Майор Катагири сообщил, что Халзанов будет переброшен в Монгольскую Народную Республику, и поручил Тарову подготовить соответствующее задание для него. Майор изложил в общих чертах содержание задания.
Встреча с Казариновым должна была состояться через два дня. Ермак Дионисович решил тогда и доложить о Халзанове.
Ночь Таров проспал спокойно: у него даже мысли не возникало, что Халзанов может предать его.
Назавтра в конце рабочего дня — Таров сидел в своем кабинете и разрабатывал задание для Халзанова — без стука вошли полковник Хирохару — заместитель начальника ЯВМ и майор Юкава. Они объявили об аресте, сорвали погоны с плеч, потребовали сдать оружие и удостоверение. Вывернули карманы, обыскали сейф, рабочий стол и комнату, где он жил. Ермак Дионисович записей никогда не вел. Его память с фотографической точностью запечатлевала и удерживала нужные факты и сведения.

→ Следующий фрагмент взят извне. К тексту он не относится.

Below are the code and all the weights of a small trained network. Each question names an input and a class and asks about switching units off, where a switched-off unit gives its printed mean instead of its output.

import numpy as np


def w(rows, s, z=0):
    codes = np.array(rows[::2]) - 128.0
    scale = np.full(codes.shape[1], s)
    scale[-1] = z or s
    return codes * scale


def norm(h):
    return h / np.sqrt((h * h).mean(-1, keepdims=True) + 1e-5)


def f(y):
    return y / 2 * (1 + np.tanh(0.7978845608 * (y + 0.044715 * y**3)))


def log_softmax(a):
    a = a - a.max(-1, keepdims=True)
    return a - np.log(np.exp(a).sum(-1, keepdims=True))


def net(x, mask):
    res = np.array(x, float).reshape(1, 2) / 4 @ E
    u = 0
    for l in range(3):
        y = f(norm(res) @ A[l][:, :-1].T + A[l][:, -1])
        res = res + np.where(mask[u : u + 7], y, B[l][:, -1]) @ B[l][:, :-1]
        u += 7
    return log_softmax(norm(res)[-1] @ U[:, :-1].T + U[:, -1])


A, B = {}, {}
E = w([
[245,198,186,82,122,159],'x0',
[201,96,113,159,118,85],'x1',
],0.011)
A[0] = w([
[154,90,214,166,176,182,87],'0.n0',
[201,177,2,189,55,98,166],'0.n1',
[196,117,124,187,69,76,42],'0.n2',
[159,136,173,75,142,104,252],'0.n3',
[58,140,175,19,104,139,166],'0.n4',
[90,69,62,234,144,142,220],'0.n5',
[71,182,179,31,149,28,28],'0.n6',
],0.0076,0.0024)
B[0] = w([
[20,33,74,203,127,139,137],'0.n0',
[97,144,157,98,126,159,209],'0.n1',
[84,146,109,254,94,121,189],'0.n2',
[84,146,134,119,174,101,198],'0.n3',
[139,129,157,191,166,162,188],'0.n4',
[141,134,146,124,164,131,254],'0.n5',
[143,64,184,78,128,67,133],'0.n6',
],0.0088,0.0061)
A[1] = w([
[255,19,131,209,102,51,91],'1.n0',
[243,197,191,15,55,71,141],'1.n1',
[82,136,158,39,193,192,70],'1.n2',
[75,60,49,189,52,150,40],'1.n3',
[162,52,92,86,235,140,243],'1.n4',
[222,111,61,164,63,47,206],'1.n5',
[162,168,156,193,188,117,246],'1.n6',
],0.007,0.0013)
B[1] = w([
[87,155,254,131,79,153,206],'1.n0',
[169,120,79,144,237,116,236],'1.n1',
[115,177,171,168,84,105,209],'1.n2',
[139,138,131,61,197,143,189],'1.n3',
[228,152,87,172,120,120,166],'1.n4',
[35,104,204,157,174,175,183],'1.n5',
[99,154,67,130,112,33,254],'1.n6',
],0.0089,0.0053)
A[2] = w([
[137,156,167,47,194,175,134],'2.n0',
[74,2,28,120,149,72,139],'2.n1',
[120,149,112,148,114,55,6],'2.n2',
[150,182,34,194,110,129,145],'2.n3',
[119,194,68,137,83,86,75],'2.n4',
[170,132,141,249,100,208,162],'2.n5',
[178,144,138,124,161,88,82],'2.n6',
],0.0097,0.0018)
B[2] = w([
[43,129,142,159,155,74,206],'2.n0',
[185,178,133,101,143,79,254],'2.n1',
[107,127,10,143,83,182,194],'2.n2',
[162,191,127,80,100,87,237],'2.n3',
[117,80,96,136,66,193,189],'2.n4',
[74,146,120,138,132,119,207],'2.n5',
[111,59,90,78,119,121,221],'2.n6',
],0.011,0.0035)
U = w([
[21,157,213,206,143,103,252],'0',
[166,169,80,52,254,26,242],'1',
[123,173,33,119,60,126,167],'2',
[119,32,184,125,58,236,4],'3',
[186,60,146,77,79,180,4],'4',
[177,73,160,67,80,150,4],'5',
[230,12,138,71,114,176,4],'6',
],0.0086,0.0031)

Each question gives the input, the list of numbers given to net, and the class t.
The units are the neurons (one row each of A and B). Each row of codes is followed by its name. A weight is (code - 128) times the scale printed after its matrix; where a second scale follows, it is the last column's (A, B and U).
mask holds one flag per neuron, layer by layer. A switched-off neuron (its flag False) gives its mean, the last column of its row in B, instead of its output. The means were averaged over made-up inputs and are rounded, as every weight is.
A unit's drop is (log p(t) with every unit on - log p(t) with that unit switched off) / (log p(t) with every unit on - log p(t) with every unit switched off).
most important unit: the unit with the biggest drop
k most important neurons: the k neurons with the biggest drops, biggest first
top k neurons in layer l: the k neurons of layer l with the biggest drops, biggest first
drop of u: that unit's drop, to one decimal
input [3,4], class 0: most important unit => 0.n2
input [-4,0], class 1: top 2 neurons in layer 0 => 0.n1; 0.n3
input [-4,-2], class 1: top 2 neurons in layer 1 => 1.n0; 1.n6
input [-3,2], class 2: 3 most important neurons => 0.n5; 0.n0; 1.n1
input [3,0], class 2: 3 most important neurons => 0.n0; 0.n3; 2.n4
input [3,3], class 2: 4 most important neurons => 0.n3; 0.n2; 0.n1; 1.n6
input [3,-3], class 2: 2 most important neurons => 0.n1; 1.n0
input [-7,-5], class 1: 4 most important neurons => 2.n1; 1.n0; 0.n1; 1.n5
input [3,-1], class 2: 2 most important neurons => 0.n0; 0.n3
input [2,-2], class 2: 2 most important neurons => 0.n1; 1.n0
input [-7,-4], class 1: 2 most important neurons => 2.n1; 1.n0
input [-3,3], class 2: top 2 neurons in layer 1 => 1.n1; 1.n4
input [0,2], class 2: top 2 neurons in layer 1 => 1.n0; 1.n5
input [-7,4], class 1: most important unit => 2.n1
input [3,-2], class 2: top 2 neurons in layer 1 => 1.n2; 1.n0
input [-1,2], class 2: top 2 neurons in layer 2 => 2.n4; 2.n2
input [-8,-3], class 1: drop of 2.n1 => 0.2
input [-6,-3], class 1: drop of 1.n0 => 0.1
input [2,6], class 0: drop of 1.n2 => 0.0
input [-3,7], class 0: most important neuron => 1.n0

Никаких улик против Тарова не было обнаружено, и тем не менее Юкава обращался с ним, как с преступником, показывая служебное рвение перед полковником.
Ермаку Дионисовичу вспомнилось: однажды Казаринов спросил его об Юкаве. Тогда он так отрекомендовал своего бывшего следователя: не обладая большим умом, Юкава соединяет в себе фанатический национализм с солдафонской жестокостью. Теперь это подтвердилось.